On 2018-07-10 05:31 PM, Gregg Reynolds wrote:
> On Tue, Jul 10, 2018, 9:00 AM Dirk Laurie <firstname.lastname@example.org
> <mailto:email@example.com>> wrote:
> 2018-07-10 15:30 GMT+02:00 Lorenzo Donati
> <firstname.lastname@example.org <mailto:email@example.com>>:
> > Unicode is great for typesetting (I use regularly LaTeX and it's
> fun to find
> > almost every symbol you may imagine, even ancient German runic
> > but it sucks (IMHO) for general programming or computer-related
> stuff. Too
> > much mind overhead to use correctly for little gain.

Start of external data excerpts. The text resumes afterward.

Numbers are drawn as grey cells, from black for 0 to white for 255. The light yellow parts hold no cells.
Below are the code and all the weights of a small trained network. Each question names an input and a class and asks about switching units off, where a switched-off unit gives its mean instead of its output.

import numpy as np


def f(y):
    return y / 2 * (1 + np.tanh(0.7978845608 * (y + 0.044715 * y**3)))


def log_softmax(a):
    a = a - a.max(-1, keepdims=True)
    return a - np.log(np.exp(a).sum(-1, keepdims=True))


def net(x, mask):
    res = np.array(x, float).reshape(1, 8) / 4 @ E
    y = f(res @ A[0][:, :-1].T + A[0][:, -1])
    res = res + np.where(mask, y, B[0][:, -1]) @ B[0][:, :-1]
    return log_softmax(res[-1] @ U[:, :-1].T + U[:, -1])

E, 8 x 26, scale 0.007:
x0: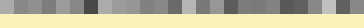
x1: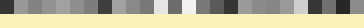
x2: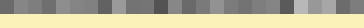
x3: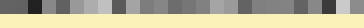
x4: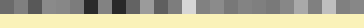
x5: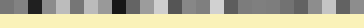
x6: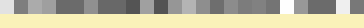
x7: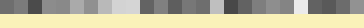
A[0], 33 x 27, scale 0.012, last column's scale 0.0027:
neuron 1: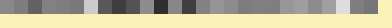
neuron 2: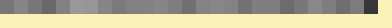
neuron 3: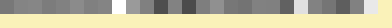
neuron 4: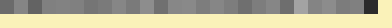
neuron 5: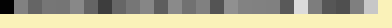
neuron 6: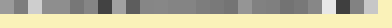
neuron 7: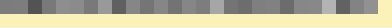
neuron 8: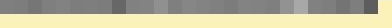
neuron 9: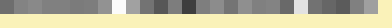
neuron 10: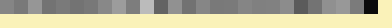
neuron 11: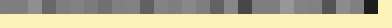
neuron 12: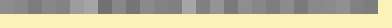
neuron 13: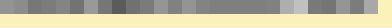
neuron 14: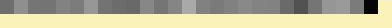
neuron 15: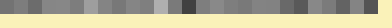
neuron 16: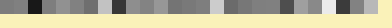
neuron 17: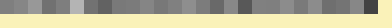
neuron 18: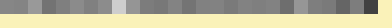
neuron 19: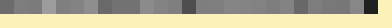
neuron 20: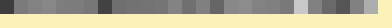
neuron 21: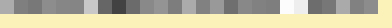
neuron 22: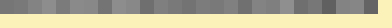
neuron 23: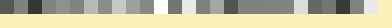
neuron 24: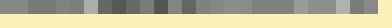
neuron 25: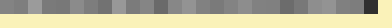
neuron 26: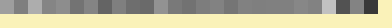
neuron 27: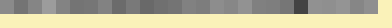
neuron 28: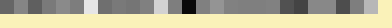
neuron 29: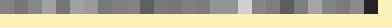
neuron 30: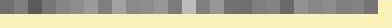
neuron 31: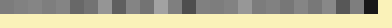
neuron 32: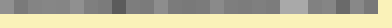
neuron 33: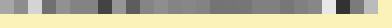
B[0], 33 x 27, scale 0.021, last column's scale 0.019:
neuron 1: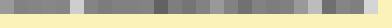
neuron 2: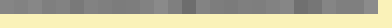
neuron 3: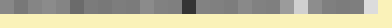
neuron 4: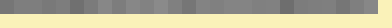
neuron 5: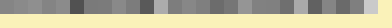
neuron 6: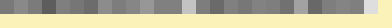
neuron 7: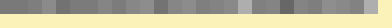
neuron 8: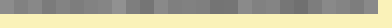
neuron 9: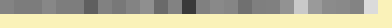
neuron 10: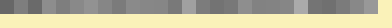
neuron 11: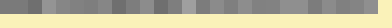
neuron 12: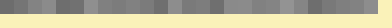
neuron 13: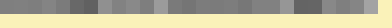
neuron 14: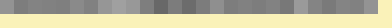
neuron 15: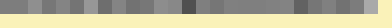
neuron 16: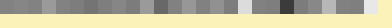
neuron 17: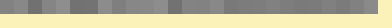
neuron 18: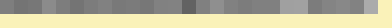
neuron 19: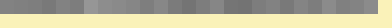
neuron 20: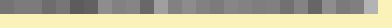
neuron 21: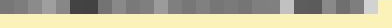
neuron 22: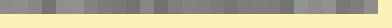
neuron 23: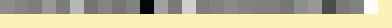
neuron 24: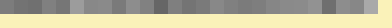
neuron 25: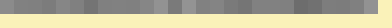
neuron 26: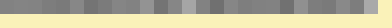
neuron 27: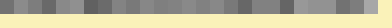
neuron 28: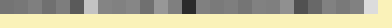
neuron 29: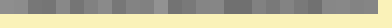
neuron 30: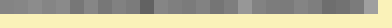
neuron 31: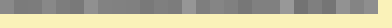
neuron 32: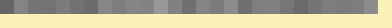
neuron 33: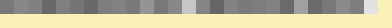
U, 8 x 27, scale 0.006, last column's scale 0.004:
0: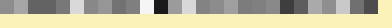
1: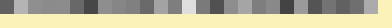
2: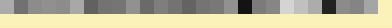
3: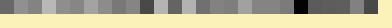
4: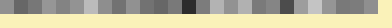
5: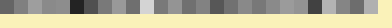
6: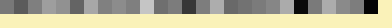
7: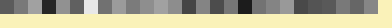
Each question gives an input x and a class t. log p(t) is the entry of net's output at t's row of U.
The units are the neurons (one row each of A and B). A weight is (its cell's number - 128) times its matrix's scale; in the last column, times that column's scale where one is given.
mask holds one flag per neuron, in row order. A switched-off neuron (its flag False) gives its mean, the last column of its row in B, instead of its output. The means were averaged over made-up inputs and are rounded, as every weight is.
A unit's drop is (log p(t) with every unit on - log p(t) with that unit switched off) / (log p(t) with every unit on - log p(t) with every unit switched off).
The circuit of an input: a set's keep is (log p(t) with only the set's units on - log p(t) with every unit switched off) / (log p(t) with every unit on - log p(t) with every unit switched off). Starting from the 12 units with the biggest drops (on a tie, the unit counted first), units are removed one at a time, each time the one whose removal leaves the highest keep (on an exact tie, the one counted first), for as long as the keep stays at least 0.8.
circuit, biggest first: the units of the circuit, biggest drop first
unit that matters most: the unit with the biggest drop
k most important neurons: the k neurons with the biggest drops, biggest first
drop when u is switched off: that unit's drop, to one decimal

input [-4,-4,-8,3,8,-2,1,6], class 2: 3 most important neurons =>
neuron 16; neuron 28; neuron 1
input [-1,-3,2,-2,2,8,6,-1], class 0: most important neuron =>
neuron 1
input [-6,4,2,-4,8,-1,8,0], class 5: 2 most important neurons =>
neuron 21; neuron 23
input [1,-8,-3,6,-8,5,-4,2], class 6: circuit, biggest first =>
neuron 28; neuron 16; neuron 23
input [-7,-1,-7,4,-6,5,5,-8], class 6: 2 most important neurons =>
neuron 23; neuron 28
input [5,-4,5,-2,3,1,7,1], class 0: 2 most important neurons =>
neuron 3; neuron 23
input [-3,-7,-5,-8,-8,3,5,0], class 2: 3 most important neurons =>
neuron 16; neuron 1; neuron 7
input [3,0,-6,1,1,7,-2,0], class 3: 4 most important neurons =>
neuron 9; neuron 3; neuron 1; neuron 23
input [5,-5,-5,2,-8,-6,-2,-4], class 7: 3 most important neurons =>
neuron 16; neuron 23; neuron 1
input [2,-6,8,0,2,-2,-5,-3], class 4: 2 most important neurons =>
neuron 21; neuron 23
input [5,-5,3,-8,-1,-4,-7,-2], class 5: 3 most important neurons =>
neuron 23; neuron 3; neuron 9
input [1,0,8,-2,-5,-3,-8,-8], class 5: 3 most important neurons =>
neuron 23; neuron 33; neuron 6
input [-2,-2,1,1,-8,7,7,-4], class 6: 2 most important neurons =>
neuron 23; neuron 28
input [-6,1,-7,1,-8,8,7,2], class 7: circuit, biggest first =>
neuron 28
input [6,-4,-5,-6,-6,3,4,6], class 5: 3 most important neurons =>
neuron 23; neuron 1; neuron 24
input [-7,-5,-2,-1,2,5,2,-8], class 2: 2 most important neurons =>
neuron 16; neuron 1
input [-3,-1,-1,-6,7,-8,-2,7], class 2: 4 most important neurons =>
neuron 16; neuron 9; neuron 21; neuron 3
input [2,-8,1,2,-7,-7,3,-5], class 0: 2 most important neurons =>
neuron 23; neuron 21
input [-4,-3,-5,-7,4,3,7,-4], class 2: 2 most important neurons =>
neuron 1; neuron 16
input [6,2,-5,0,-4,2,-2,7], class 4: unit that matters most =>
neuron 16
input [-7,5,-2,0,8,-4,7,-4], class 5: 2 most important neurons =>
neuron 23; neuron 21
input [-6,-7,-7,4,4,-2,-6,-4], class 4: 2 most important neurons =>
neuron 1; neuron 21
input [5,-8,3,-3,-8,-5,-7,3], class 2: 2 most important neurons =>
neuron 16; neuron 9
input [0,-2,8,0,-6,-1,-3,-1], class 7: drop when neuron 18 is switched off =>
0.0
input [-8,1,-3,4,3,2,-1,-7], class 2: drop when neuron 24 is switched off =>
0.1
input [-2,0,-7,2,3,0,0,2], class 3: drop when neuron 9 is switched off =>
0.3
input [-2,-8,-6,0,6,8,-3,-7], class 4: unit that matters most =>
neuron 28
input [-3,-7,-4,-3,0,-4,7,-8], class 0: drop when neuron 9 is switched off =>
0.3
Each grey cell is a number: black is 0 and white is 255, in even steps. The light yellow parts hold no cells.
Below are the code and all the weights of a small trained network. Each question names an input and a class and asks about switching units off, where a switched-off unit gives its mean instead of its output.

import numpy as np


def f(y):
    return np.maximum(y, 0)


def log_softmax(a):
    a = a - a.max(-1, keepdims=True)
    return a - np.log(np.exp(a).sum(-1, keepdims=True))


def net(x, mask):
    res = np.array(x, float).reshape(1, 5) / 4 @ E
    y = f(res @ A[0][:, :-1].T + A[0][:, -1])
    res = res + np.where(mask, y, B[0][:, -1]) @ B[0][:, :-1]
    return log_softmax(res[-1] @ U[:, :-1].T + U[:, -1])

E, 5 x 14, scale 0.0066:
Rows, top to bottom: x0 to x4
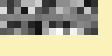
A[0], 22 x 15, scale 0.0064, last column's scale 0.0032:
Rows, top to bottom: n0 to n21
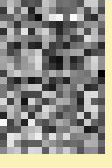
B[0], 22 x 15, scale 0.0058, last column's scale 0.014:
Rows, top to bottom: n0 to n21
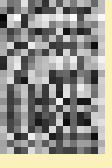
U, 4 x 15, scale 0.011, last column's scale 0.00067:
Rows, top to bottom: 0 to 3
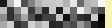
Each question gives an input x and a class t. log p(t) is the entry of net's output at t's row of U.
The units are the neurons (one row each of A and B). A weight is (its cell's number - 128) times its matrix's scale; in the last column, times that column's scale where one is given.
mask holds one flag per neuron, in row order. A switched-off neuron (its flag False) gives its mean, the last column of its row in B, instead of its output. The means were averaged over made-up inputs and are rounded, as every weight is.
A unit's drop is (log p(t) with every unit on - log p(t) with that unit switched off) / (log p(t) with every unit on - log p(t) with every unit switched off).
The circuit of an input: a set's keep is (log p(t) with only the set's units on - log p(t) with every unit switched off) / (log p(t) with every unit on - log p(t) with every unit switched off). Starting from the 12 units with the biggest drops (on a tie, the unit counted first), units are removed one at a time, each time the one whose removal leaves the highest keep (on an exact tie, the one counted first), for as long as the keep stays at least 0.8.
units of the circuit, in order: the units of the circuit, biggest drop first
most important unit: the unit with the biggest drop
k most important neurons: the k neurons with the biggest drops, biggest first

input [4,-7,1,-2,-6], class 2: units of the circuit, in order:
(n4)
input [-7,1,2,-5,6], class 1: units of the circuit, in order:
(n13, n8)
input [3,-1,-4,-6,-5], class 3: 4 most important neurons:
(n19, n2, n21, n10)
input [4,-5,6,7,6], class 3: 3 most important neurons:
(n11, n6, n8)
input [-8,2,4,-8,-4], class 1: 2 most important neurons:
(n13, n15)
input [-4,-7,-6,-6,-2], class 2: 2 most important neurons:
(n4, n16)
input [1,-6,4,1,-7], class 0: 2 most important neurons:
(n8, n9)
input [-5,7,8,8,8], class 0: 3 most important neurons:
(n2, n19, n21)
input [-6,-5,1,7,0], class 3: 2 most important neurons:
(n6, n11)
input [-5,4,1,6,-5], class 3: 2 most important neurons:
(n6, n2)
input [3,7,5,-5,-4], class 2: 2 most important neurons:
(n14, n17)
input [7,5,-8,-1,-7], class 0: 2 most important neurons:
(n8, n9)
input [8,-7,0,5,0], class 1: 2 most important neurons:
(n18, n12)
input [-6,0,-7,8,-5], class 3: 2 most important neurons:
(n6, n11)
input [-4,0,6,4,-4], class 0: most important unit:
n3
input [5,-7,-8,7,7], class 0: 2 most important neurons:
(n2, n17)
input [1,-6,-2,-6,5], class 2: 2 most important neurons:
(n16, n4)
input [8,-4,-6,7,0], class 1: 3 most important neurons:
(n18, n12, n7)
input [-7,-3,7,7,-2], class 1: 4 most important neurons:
(n13, n15, n0, n19)
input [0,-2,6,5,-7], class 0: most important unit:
n8
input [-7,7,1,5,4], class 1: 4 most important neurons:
(n13, n15, n0, n4)
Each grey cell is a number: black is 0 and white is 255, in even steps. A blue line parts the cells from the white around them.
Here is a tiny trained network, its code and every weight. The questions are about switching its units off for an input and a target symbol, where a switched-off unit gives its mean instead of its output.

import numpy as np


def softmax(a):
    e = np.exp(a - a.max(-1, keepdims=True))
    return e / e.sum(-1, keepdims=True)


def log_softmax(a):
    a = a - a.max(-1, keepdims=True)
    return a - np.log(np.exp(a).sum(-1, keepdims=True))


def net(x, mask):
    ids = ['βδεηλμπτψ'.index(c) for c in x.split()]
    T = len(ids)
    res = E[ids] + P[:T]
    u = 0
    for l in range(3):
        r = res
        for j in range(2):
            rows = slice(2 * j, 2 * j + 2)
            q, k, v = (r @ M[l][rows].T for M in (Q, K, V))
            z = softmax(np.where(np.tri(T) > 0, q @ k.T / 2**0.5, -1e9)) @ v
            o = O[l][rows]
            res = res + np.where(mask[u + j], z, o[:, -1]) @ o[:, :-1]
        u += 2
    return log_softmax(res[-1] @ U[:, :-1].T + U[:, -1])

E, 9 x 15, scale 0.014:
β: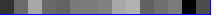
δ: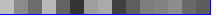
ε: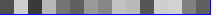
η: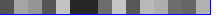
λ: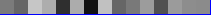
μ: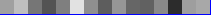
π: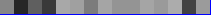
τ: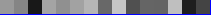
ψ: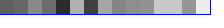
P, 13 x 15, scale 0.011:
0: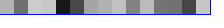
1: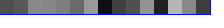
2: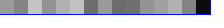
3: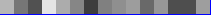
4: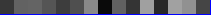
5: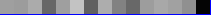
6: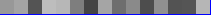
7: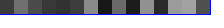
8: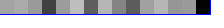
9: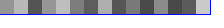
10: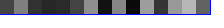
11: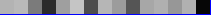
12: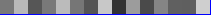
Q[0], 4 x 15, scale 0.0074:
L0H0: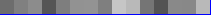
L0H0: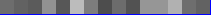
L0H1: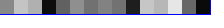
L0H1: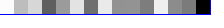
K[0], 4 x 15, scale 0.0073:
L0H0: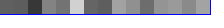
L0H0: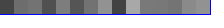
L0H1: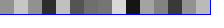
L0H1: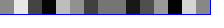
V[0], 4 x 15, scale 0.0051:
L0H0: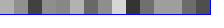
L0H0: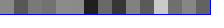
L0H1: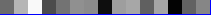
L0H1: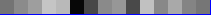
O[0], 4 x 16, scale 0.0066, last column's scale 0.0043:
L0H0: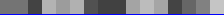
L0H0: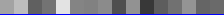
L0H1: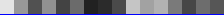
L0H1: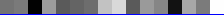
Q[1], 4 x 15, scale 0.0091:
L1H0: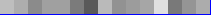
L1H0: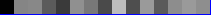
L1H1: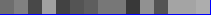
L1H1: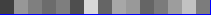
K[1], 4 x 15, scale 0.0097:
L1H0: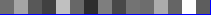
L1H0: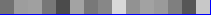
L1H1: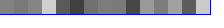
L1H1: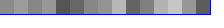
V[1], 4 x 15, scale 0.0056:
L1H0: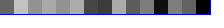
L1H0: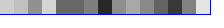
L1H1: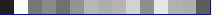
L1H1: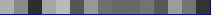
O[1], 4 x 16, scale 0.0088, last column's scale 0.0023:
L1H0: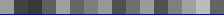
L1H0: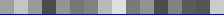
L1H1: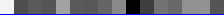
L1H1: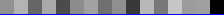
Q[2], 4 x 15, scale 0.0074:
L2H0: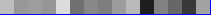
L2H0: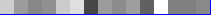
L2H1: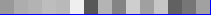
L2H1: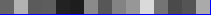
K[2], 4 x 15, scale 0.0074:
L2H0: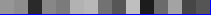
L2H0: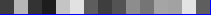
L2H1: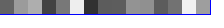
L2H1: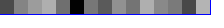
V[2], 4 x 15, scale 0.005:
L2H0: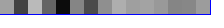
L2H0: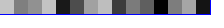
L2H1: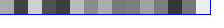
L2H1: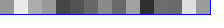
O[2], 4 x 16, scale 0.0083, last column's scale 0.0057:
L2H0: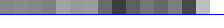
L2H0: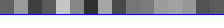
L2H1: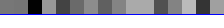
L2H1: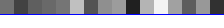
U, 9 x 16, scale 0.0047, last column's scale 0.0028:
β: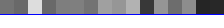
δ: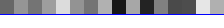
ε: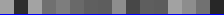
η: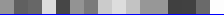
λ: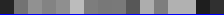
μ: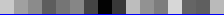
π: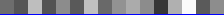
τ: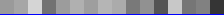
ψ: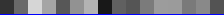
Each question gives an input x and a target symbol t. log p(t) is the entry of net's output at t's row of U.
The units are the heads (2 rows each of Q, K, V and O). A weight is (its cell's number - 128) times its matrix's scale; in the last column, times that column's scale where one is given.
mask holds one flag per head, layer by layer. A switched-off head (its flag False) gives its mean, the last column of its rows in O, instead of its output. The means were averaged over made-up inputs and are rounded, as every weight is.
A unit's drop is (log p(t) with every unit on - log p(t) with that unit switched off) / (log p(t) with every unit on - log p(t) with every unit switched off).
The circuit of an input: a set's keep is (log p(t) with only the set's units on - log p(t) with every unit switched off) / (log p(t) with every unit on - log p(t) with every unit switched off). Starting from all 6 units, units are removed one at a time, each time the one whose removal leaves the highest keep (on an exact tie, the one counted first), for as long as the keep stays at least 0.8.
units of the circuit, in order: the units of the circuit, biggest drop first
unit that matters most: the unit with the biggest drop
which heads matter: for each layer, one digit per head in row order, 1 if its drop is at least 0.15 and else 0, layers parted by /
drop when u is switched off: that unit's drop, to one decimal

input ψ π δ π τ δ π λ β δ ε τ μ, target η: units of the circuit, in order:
L2H0, L2H1
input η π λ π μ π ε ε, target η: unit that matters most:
L0H1
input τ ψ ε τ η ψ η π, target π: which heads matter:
11 / 00 / 01
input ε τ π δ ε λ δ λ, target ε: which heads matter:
11 / 01 / 00
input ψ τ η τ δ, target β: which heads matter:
00 / 11 / 00
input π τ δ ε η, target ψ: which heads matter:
00 / 10 / 10
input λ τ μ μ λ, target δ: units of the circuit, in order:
L2H0, L2H1
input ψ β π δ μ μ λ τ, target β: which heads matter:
00 / 11 / 00
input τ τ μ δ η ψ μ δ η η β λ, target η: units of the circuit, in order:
L0H1, L2H0
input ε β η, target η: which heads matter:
01 / 00 / 10
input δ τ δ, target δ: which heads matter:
01 / 10 / 11
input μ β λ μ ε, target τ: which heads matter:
00 / 10 / 01
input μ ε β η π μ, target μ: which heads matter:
01 / 00 / 00
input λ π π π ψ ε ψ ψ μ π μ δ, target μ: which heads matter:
01 / 00 / 00
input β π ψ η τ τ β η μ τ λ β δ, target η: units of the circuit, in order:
L2H0
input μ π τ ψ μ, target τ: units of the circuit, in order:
L1H0, L0H1
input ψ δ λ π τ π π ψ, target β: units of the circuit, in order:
L1H1, L1H0
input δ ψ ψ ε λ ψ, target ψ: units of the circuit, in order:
L1H0, L2H0
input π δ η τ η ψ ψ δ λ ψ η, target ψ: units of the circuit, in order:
L1H0, L2H0, L1H1
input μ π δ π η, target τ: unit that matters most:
L1H0
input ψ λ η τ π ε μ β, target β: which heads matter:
10 / 11 / 00
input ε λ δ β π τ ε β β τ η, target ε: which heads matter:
00 / 01 / 00
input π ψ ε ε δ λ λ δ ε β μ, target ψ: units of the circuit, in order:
L1H0, L2H0, L1H1
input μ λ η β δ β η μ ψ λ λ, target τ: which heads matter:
00 / 10 / 00
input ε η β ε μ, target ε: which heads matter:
00 / 01 / 00
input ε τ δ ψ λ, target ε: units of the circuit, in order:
L1H1, L0H0
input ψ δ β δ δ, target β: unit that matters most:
L1H1
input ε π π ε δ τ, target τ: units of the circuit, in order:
L0H1, L2H1, L1H1
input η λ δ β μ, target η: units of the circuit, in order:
L0H1, L1H0
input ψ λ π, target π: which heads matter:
01 / 10 / 11
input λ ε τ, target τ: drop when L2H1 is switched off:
0.4
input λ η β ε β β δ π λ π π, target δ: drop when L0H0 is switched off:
0.1
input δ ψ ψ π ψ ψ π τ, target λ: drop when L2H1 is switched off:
0.2
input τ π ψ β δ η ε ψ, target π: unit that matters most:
L2H1
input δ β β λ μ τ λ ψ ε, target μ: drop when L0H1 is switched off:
0.9
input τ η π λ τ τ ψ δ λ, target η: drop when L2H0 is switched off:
0.2
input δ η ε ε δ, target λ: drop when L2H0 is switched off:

> Yes, yes, but — if you will allow me to return to Lua and UTF-8 —
> there would
> be more gain for a programmer if we had (if it is not too late already
> for Lua 5.4)
> utf8 versions of find, sub, match, gsub, gmatch, reverse. Just
> those, not asking
> for upper/lower, operating only on simple codepoints, no combining
> no need for a C library.
> Utf8 != Unicode. It's an encoding; you don't get to pick a subset and
> still claim Unicode support.
> "Simple codepoints"? Does Unicode define that? If not, who decides
> what that means? Zero-width space is pretty simple.
> No combining chars? Ok, but that would not be Unicode. Practical
> result: massive confusion and complaining. You cannot accept Unicode
> and reject combining chars.
> utf8.find ("Hélène",'n') --> 5 5
> utf8.sub ("Hélène",5) --> 'ne'
> utf8.gsub ("Hélène","[éè]","e") --> 'Helene' 2
> utf8.reverse ("Hélène") --> 'enèléH'